Following the monarch’s decision, announced on Tuesday through the President of the Congress, Francina Armengol, Sánchez addressed the issue from La Moncloa. “I do it with the excitement of knowing all that Spain can achieve in the next four years with a progressive government of the PSOE and Sumar,” he added. However, he did not set a date for the investiture (he has until November 27 as the legal deadline) while acknowledging that negotiations with various groups “won’t be easy.” Nevertheless, he called upon the different forces in the parliamentary spectrum with whom he aspires to reach an agreement to lead the government: “It’s a moment for politics, generosity, and leadership. We start today, and I can’t guarantee a date, but we will work seriously.”
Acepto, con ilusión y responsabilidad, el encargo de SM el Rey como candidato a ser investido presidente del Gobierno.
— Pedro Sánchez (@sanchezcastejon) October 3, 2023
No ‘sham investiture’
The leader of the PSOE does not intend to follow in the footsteps of his predecessor in this task, Alberto Núñez Feijóo, whose investiture attempt failed last week. “I’m not going for a sham investiture,” he criticised. In this regard, he announced that he will begin the round of consultations with all parliamentary groups, except the far-right Vox, starting this Wednesday, and he will do so in the Congress since he is the socialist candidate.
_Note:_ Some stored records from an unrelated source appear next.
Here is a tiny trained network, its code and every weight. The questions are about switching its units off for an input and a class, where a switched-off unit gives its printed mean instead of its output.

import numpy as np


def w(rows, s, z=0):
    codes = np.array(rows[::2]) - 128.0
    scale = np.full(codes.shape[1], s)
    scale[-1] = z or s
    return codes * scale


def f(y):
    return np.maximum(y, 0)


def log_softmax(a):
    a = a - a.max(-1, keepdims=True)
    return a - np.log(np.exp(a).sum(-1, keepdims=True))


def net(x, mask):
    res = np.array(x, float).reshape(1, 7) / 4 @ E
    y = f(res @ A[0][:, :-1].T + A[0][:, -1])
    res = res + np.where(mask, y, B[0][:, -1]) @ B[0][:, :-1]
    return log_softmax(res[-1] @ U[:, :-1].T + U[:, -1])


A, B = {}, {}
E = w([
[134,175,182,109,96,108,82,19,141],'x0',
[210,133,231,191,215,159,155,154,93],'x1',
[203,115,179,99,182,105,160,22,64],'x2',
[46,151,183,147,175,216,152,62,110],'x3',
[135,110,142,104,197,169,90,131,204],'x4',
[189,103,197,255,109,87,197,135,61],'x5',
[155,140,225,164,42,186,91,140,126],'x6',
],0.0089)
A[0] = w([
[193,158,162,178,6,55,128,78,89,83],'n1',
[130,165,57,84,111,87,119,149,130,2],'n2',
[121,139,109,147,88,125,117,185,112,32],'n3',
[181,169,185,78,193,123,128,26,82,84],'n4',
[72,183,185,103,39,160,67,100,160,51],'n5',
[165,151,103,148,144,100,126,237,123,37],'n6',
[58,151,111,190,176,75,179,24,75,80],'n7',
],0.023,0.0043)
B[0] = w([
[228,64,117,139,166,170,105,127,172,251],'n1',
[89,96,91,101,121,56,115,158,124,202],'n2',
[129,133,149,156,149,121,159,149,92,183],'n3',
[191,62,124,178,137,180,144,143,124,249],'n4',
[99,170,133,64,139,145,114,3,131,227],'n5',
[167,210,202,144,114,155,122,114,151,213],'n6',
[114,195,158,88,129,146,105,67,150,214],'n7',
],0.016,0.025)
U = w([
[78,136,99,203,89,44,162,182,79,58],'0',
[119,188,137,137,148,115,119,58,126,255],'1',
[218,116,162,223,166,156,139,107,135,174],'2',
[83,130,154,245,115,195,221,98,1,46],'3',
[75,88,39,112,137,59,103,91,115,69],'4',
],0.0088,0.0054)

Each question gives the input, the list of numbers given to net, and the class t.
The units are the neurons (one row each of A and B). Each row of codes is followed by its name. A weight is (code - 128) times the scale printed after its matrix; where a second scale follows, it is the last column's (A, B and U).
mask holds one flag per neuron, in row order. A switched-off neuron (its flag False) gives its mean, the last column of its row in B, instead of its output. The means were averaged over made-up inputs and are rounded, as every weight is.
A unit's drop is (log p(t) with every unit on - log p(t) with that unit switched off) / (log p(t) with every unit on - log p(t) with every unit switched off).
The circuit of an input: a set's keep is (log p(t) with only the set's units on - log p(t) with every unit switched off) / (log p(t) with every unit on - log p(t) with every unit switched off). Starting from all 7 units, units are removed one at a time, each time the one whose removal leaves the highest keep (on an exact tie, the one counted first), for as long as the keep stays at least 0.8.
circuit, biggest first: the units of the circuit, biggest drop first
most important unit: the unit with the biggest drop
top k neurons: the k neurons with the biggest drops, biggest first
drop of u: that unit's drop, to one decimal
input [-2,-8,-3,7,-6,-2,-8], class 4: top 2 neurons : (n2, n6)
input [-3,-3,-2,8,3,-3,-2], class 1: most important unit : n2
input [-8,-4,7,5,4,-6,-3], class 4: circuit, biggest first : (n1, n6)
input [3,6,-3,7,-3,1,-5], class 1: top 3 neurons : (n7, n1, n3)
input [-7,-2,4,2,-2,7,-4], class 1: top 2 neurons : (n7, n4)
input [-5,-3,-7,-3,0,4,-4], class 0: circuit, biggest first : (n1, n5)
input [-5,1,-2,-4,-3,-8,-8], class 0: top 2 neurons : (n5, n2)
input [-2,-1,-6,8,1,5,1], class 1: top 2 neurons : (n4, n1)
input [0,-7,-7,0,0,4,-1], class 4: top 2 neurons : (n2, n7)
input [-7,-4,-1,6,-6,3,-2], class 1: top 2 neurons : (n7, n4)
input [1,-4,-3,1,-1,3,8], class 1: top 3 neurons : (n5, n4, n6)
input [5,0,4,-4,-8,-8,-3], class 4: top 2 neurons : (n2, n6)
input [-8,1,-7,3,-7,-1,-5], class 0: top 3 neurons : (n1, n5, n4)
input [5,-8,-7,-1,1,-8,0], class 4: most important unit : n2
input [-4,0,-4,-3,-4,-8,0], class 4: top 2 neurons : (n2, n4)
input [8,-5,-4,2,-6,-8,-3], class 4: top 2 neurons : (n2, n6)
input [-8,4,-1,1,-5,1,-1], class 3: top 2 neurons : (n1, n4)
input [6,-3,-6,-8,4,-1,-4], class 4: drop of n2 : 0.6
input [-4,-2,-6,-1,-1,-1,-6], class 0: drop of n2 : 0.1
input [3,-7,-5,6,-5,4,-8], class 1: most important unit : n7
input [-8,-2,-2,-3,-2,0,-6], class 0: drop of n1 : 0.2
input [0,-2,-4,7,1,-8,-6], class 4: drop of n6 : 0.2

Progressive coalition government
Therefore, on Wednesday, he will begin with Yolanda Díaz, with whom he aims to reestablish a progressive coalition government, and he invites Feijóo to a meeting. Not to “ask for his support” or “make calls for defection,” but to propose “something common sense”: “That he complies with the laws and the Constitution,” namely, that the PP unblocks the renewal of the General Council of the Judiciary (CGPJ), whose mandate has been expired for nearly five years.
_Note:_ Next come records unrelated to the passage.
Below are the code and all the weights of a small trained network. Each question names an input and a class and asks about switching units off, where a switched-off unit gives its printed mean instead of its output.

import numpy as np


def w(rows, s, z=0):
    codes = np.array(rows[::2]) - 128.0
    scale = np.full(codes.shape[1], s)
    scale[-1] = z or s
    return codes * scale


def norm(h):
    return h / np.sqrt((h * h).mean(-1, keepdims=True) + 1e-5)


def f(y):
    return np.maximum(y, 0)


def log_softmax(a):
    a = a - a.max(-1, keepdims=True)
    return a - np.log(np.exp(a).sum(-1, keepdims=True))


def net(x, mask):
    res = np.array(x, float).reshape(1, 4) / 4 @ E
    u = 0
    for l in range(3):
        y = f(norm(res) @ A[l][:, :-1].T + A[l][:, -1])
        res = res + np.where(mask[u : u + 5], y, B[l][:, -1]) @ B[l][:, :-1]
        u += 5
    return log_softmax(norm(res)[-1] @ U[:, :-1].T + U[:, -1])


A, B = {}, {}
E = w([
[58,191,132,111,59,24,94,56,172],'x0',
[114,137,123,133,133,131,141,135,128],'x1',
[137,110,254,127,157,119,139,118,203],'x2',
[93,157,120,128,143,130,154,146,125],'x3',
],0.0086)
A[0] = w([
[140,95,151,119,139,118,163,129,121,130],'L0N1',
[87,145,203,111,113,90,116,81,144,3],'L0N2',
[144,124,181,152,162,176,143,139,145,45],'L0N3',
[119,140,248,128,158,137,131,128,163,172],'L0N4',
[88,142,142,134,82,85,130,96,150,42],'L0N5',
],0.016,0.002)
B[0] = w([
[114,123,124,124,158,146,119,127,101,160],'L0N1',
[150,205,46,159,122,129,117,210,219,228],'L0N2',
[126,126,143,132,111,165,119,104,27,196],'L0N3',
[127,46,187,91,103,50,251,165,132,247],'L0N4',
[118,165,255,176,153,136,79,115,190,215],'L0N5',
],0.01,0.014)
A[1] = w([
[103,209,89,181,165,253,26,117,126,174],'L1N1',
[140,161,99,153,206,184,34,87,165,6],'L1N2',
[38,220,123,148,95,145,4,32,153,21],'L1N3',
[110,165,178,145,93,169,45,98,53,160],'L1N4',
[44,157,122,113,43,48,83,27,139,82],'L1N5',
],0.014,0.0013)
B[1] = w([
[143,137,89,47,110,45,96,47,63,246],'L1N1',
[67,137,41,129,99,138,177,125,26,175],'L1N2',
[161,120,192,102,121,246,135,143,15,248],'L1N3',
[132,152,79,76,116,118,109,136,141,186],'L1N4',
[86,203,182,182,97,129,120,150,140,205],'L1N5',
],0.012,0.011)
A[2] = w([
[71,100,67,103,148,90,186,145,132,109],'L2N1',
[167,61,86,66,167,66,103,56,138,113],'L2N2',
[128,47,140,137,165,190,164,127,97,36],'L2N3',
[159,33,157,135,157,160,162,146,134,77],'L2N4',
[106,163,167,198,146,112,99,112,249,247],'L2N5',
],0.02,0.0014)
B[2] = w([
[176,107,98,103,142,172,82,94,112,198],'L2N1',
[182,82,106,110,152,179,147,164,203,231],'L2N2',
[135,89,119,134,144,38,169,85,164,210],'L2N3',
[65,184,104,193,156,124,66,58,107,220],'L2N4',
[90,101,132,149,99,137,136,254,196,251],'L2N5',
],0.019,0.012)
U = w([
[187,71,57,56,158,175,118,125,136,254],'0',
[96,201,158,84,85,172,94,109,5,158],'1',
[77,93,125,163,178,52,138,29,96,55],'2',
[63,131,165,156,106,106,139,222,195,127],'3',
],0.013,0.00044)

Each question gives the input, the list of numbers given to net, and the class t.
The units are the neurons (one row each of A and B). Each row of codes is followed by its name. A weight is (code - 128) times the scale printed after its matrix; where a second scale follows, it is the last column's (A, B and U).
mask holds one flag per neuron, layer by layer. A switched-off neuron (its flag False) gives its mean, the last column of its row in B, instead of its output. The means were averaged over made-up inputs and are rounded, as every weight is.
A unit's drop is (log p(t) with every unit on - log p(t) with that unit switched off) / (log p(t) with every unit on - log p(t) with every unit switched off).
unit that matters most: the unit with the biggest drop
k most important neurons: the k neurons with the biggest drops, biggest first
top k neurons in layer l: the k neurons of layer l with the biggest drops, biggest first
drop when u is switched off: that unit's drop, to one decimal
input [-7,-4,1,-6], class 2: unit that matters most => L0N2
input [0,3,4,5], class 2: 2 most important neurons => L0N4, L2N5
input [0,-4,4,-8], class 2: top 2 neurons in layer 0 => L0N4, L0N5
input [-7,-2,1,1], class 2: 2 most important neurons => L0N2, L1N1
input [4,1,0,8], class 1: 2 most important neurons => L0N4, L1N3
input [-1,4,-5,-5], class 0: 2 most important neurons => L0N5, L0N4
input [0,-1,-1,3], class 0: 2 most important neurons => L0N5, L0N4
input [6,3,-7,4], class 1: drop when L0N4 is switched off => 1.3
input [-5,-3,-2,7], class 0: drop when L0N4 is switched off => 3.8
input [-4,6,0,7], class 0: drop when L0N3 is switched off => 0.0
input [-2,8,-7,7], class 0: top 2 neurons in layer 0 => L0N4, L0N5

Sánchez will also meet with representatives in the Congress of the other potential allies for his investiture. This includes ERC, Junts, and EH Bildu. Once he has heard from all political groups, Sánchez will establish “a position,” although all agreements reached will be “within the framework of the Constitution.”
Regarding amnesty for those prosecuted in the Catalan independence process, a word the socialist leader still avoids saying, Sánchez has recalled that, in the event of an agreement in this regard, it will be “endorsed” by the Congress, and finally, the Constitutional Court will have to “pronounce” on it.
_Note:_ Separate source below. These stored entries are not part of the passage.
Below are the code and all the weights of a small trained network. Each question names an input and a class and asks about switching units off, where a switched-off unit gives its printed mean instead of its output.

import numpy as np


def w(rows, s, z=0):
    codes = np.array(rows[::2]) - 128.0
    scale = np.full(codes.shape[1], s)
    scale[-1] = z or s
    return codes * scale


def norm(h):
    return h / np.sqrt((h * h).mean(-1, keepdims=True) + 1e-5)


def f(y):
    return y / 2 * (1 + np.tanh(0.7978845608 * (y + 0.044715 * y**3)))


def log_softmax(a):
    a = a - a.max(-1, keepdims=True)
    return a - np.log(np.exp(a).sum(-1, keepdims=True))


def net(x, mask):
    res = np.array(x, float).reshape(1, 3) / 4 @ E
    u = 0
    for l in range(4):
        y = f(norm(res) @ A[l][:, :-1].T + A[l][:, -1])
        res = res + np.where(mask[u : u + 3], y, B[l][:, -1]) @ B[l][:, :-1]
        u += 3
    return log_softmax(norm(res)[-1] @ U[:, :-1].T + U[:, -1])


A, B = {}, {}
E = w([
[179,57,204,242,52,180,248],'x0',
[229,137,90,200,167,120,140],'x1',
[91,112,200,255,180,116,53],'x2',
],0.0072)
A[0] = w([
[222,117,103,225,152,159,195,128],'0.n0',
[254,164,71,117,190,107,207,178],'0.n1',
[183,173,13,215,213,113,222,3],'0.n2',
],0.0072,0.004)
B[0] = w([
[175,253,146,154,127,236,132,251],'0.n0',
[59,87,60,50,71,174,109,255],'0.n1',
[96,137,46,177,205,161,69,192],'0.n2',
],0.012,0.0053)
A[1] = w([
[80,216,77,60,225,135,74,90],'1.n0',
[124,152,120,117,190,109,39,3],'1.n1',
[1,127,140,166,138,202,103,220],'1.n2',
],0.009,0.0034)
B[1] = w([
[130,121,95,187,236,159,116,254],'1.n0',
[102,171,78,255,123,49,188,172],'1.n1',
[213,36,209,196,137,81,90,239],'1.n2',
],0.011,0.0091)
A[2] = w([
[73,89,121,155,147,39,119,216],'2.n0',
[135,122,81,154,197,93,2,25],'2.n1',
[198,115,144,79,94,100,108,2],'2.n2',
],0.0098,0.00065)
B[2] = w([
[104,104,54,150,51,5,105,175],'2.n0',
[100,174,143,80,98,117,184,255],'2.n1',
[49,54,111,164,62,122,129,129],'2.n2',
],0.013,0.0092)
A[3] = w([
[170,139,159,207,8,152,17,37],'3.n0',
[54,78,110,217,200,77,59,14],'3.n1',
[203,124,179,1,180,90,36,7],'3.n2',
],0.0078,0.002)
B[3] = w([
[136,50,223,9,158,35,100,225],'3.n0',
[35,128,104,186,40,106,153,253],'3.n1',
[79,134,2,160,159,43,133,113],'3.n2',
],0.0066,0.0048)
U = w([
[136,131,159,63,157,110,52,2],'0',
[75,177,66,186,160,31,118,176],'1',
[120,25,199,147,98,63,79,113],'2',
[203,137,251,172,161,156,131,170],'3',
[75,160,24,17,202,107,124,87],'4',
[116,99,141,35,38,157,173,136],'5',
[157,159,43,133,179,228,92,160],'6',
],0.016,0.0065)

Each question gives the input, the list of numbers given to net, and the class t.
The units are the neurons (one row each of A and B). Each row of codes is followed by its name. A weight is (code - 128) times the scale printed after its matrix; where a second scale follows, it is the last column's (A, B and U).
mask holds one flag per neuron, layer by layer. A switched-off neuron (its flag False) gives its mean, the last column of its row in B, instead of its output. The means were averaged over made-up inputs and are rounded, as every weight is.
A unit's drop is (log p(t) with every unit on - log p(t) with that unit switched off) / (log p(t) with every unit on - log p(t) with every unit switched off).
The circuit of an input: a set's keep is (log p(t) with only the set's units on - log p(t) with every unit switched off) / (log p(t) with every unit on - log p(t) with every unit switched off). Starting from all 12 units, units are removed one at a time, each time the one whose removal leaves the highest keep (on an exact tie, the one counted first), for as long as the keep stays at least 0.8.
units of the circuit, in order: the units of the circuit, biggest drop first
unit that matters most: the unit with the biggest drop
k most important neurons: the k neurons with the biggest drops, biggest first
k most important neurons of layer l: the k neurons of layer l with the biggest drops, biggest first
drop of u: that unit's drop, to one decimal
input [3,-8,-3], class 2: unit that matters most	2.n1
input [0,1,6], class 2: units of the circuit, in order	[1.n0, 0.n2]
input [-1,7,8], class 3: units of the circuit, in order	[0.n0, 2.n0]
input [-3,5,0], class 4: 2 most important neurons	[0.n1, 2.n1]
input [6,7,-8], class 6: 2 most important neurons	[0.n2, 0.n0]
input [3,-5,-1], class 2: 2 most important neurons	[0.n0, 2.n1]
input [5,4,-7], class 6: units of the circuit, in order	[0.n0, 2.n1]
input [3,8,3], class 6: units of the circuit, in order	[0.n2, 0.n1]
input [-5,-8,-2], class 1: 3 most important neurons	[0.n1, 2.n0, 0.n0]
input [-8,-1,-2], class 1: 3 most important neurons	[1.n1, 0.n1, 0.n0]
input [-1,-8,-1], class 2: 2 most important neurons	[0.n0, 1.n2]
input [7,4,-4], class 6: units of the circuit, in order	[1.n2, 2.n1]
input [-8,-3,0], class 1: 2 most important neurons	[1.n1, 0.n1]
input [-1,-1,5], class 2: units of the circuit, in order	[1.n2]
input [-1,-5,6], class 2: 2 most important neurons	[1.n2, 0.n2]
input [-3,-7,-2], class 1: 2 most important neurons	[0.n1, 0.n0]
input [2,-2,7], class 2: 2 most important neurons	[0.n0, 1.n0]
input [-1,2,-1], class 6: 2 most important neurons of layer 0	[0.n1, 0.n2]
input [-1,2,-4], class 4: 2 most important neurons of layer 0	[0.n0, 0.n2]
input [0,4,1], class 6: units of the circuit, in order	[0.n0]
input [6,8,-3], class 6: drop of 0.n1	0.1
input [0,4,6], class 3: drop of 0.n0	0.2
input [2,4,-4], class 6: drop of 2.n2	0.0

Rejects self-determination referendum
“Spaniards must have the assurance that, although conversations must naturally be discreet, the agreements will be transparent and known. So much so that they must be endorsed by the legislative power, and surely, as happened in the previous legislature, even the Constitutional Court will have to rule,” he asserted.
In the case of a self-determination referendum in Catalonia, another demand of the pro-independence parties, Sánchez has expressly rejected it. He also defended the “difficult” decision he made regarding the pardons for those convicted in the procès since, today, he can ascertain that it was “correct” and made “in the interest of the general good.”
“Let’s get to work, as a country”
“I will work body and soul so that in the coming weeks, in a complex negotiation, we can have the government that the Spanish people deserve and need,” Sánchez concluded. “In short, let’s get to work, as a country, we’ve been wasting time for the past few weeks,” the President concluded his remarks. Ahead, the Secretary-General of the PSOE faces the challenge of once again assembling a majority that can invest him as Prime Minister for the third time in the Congress.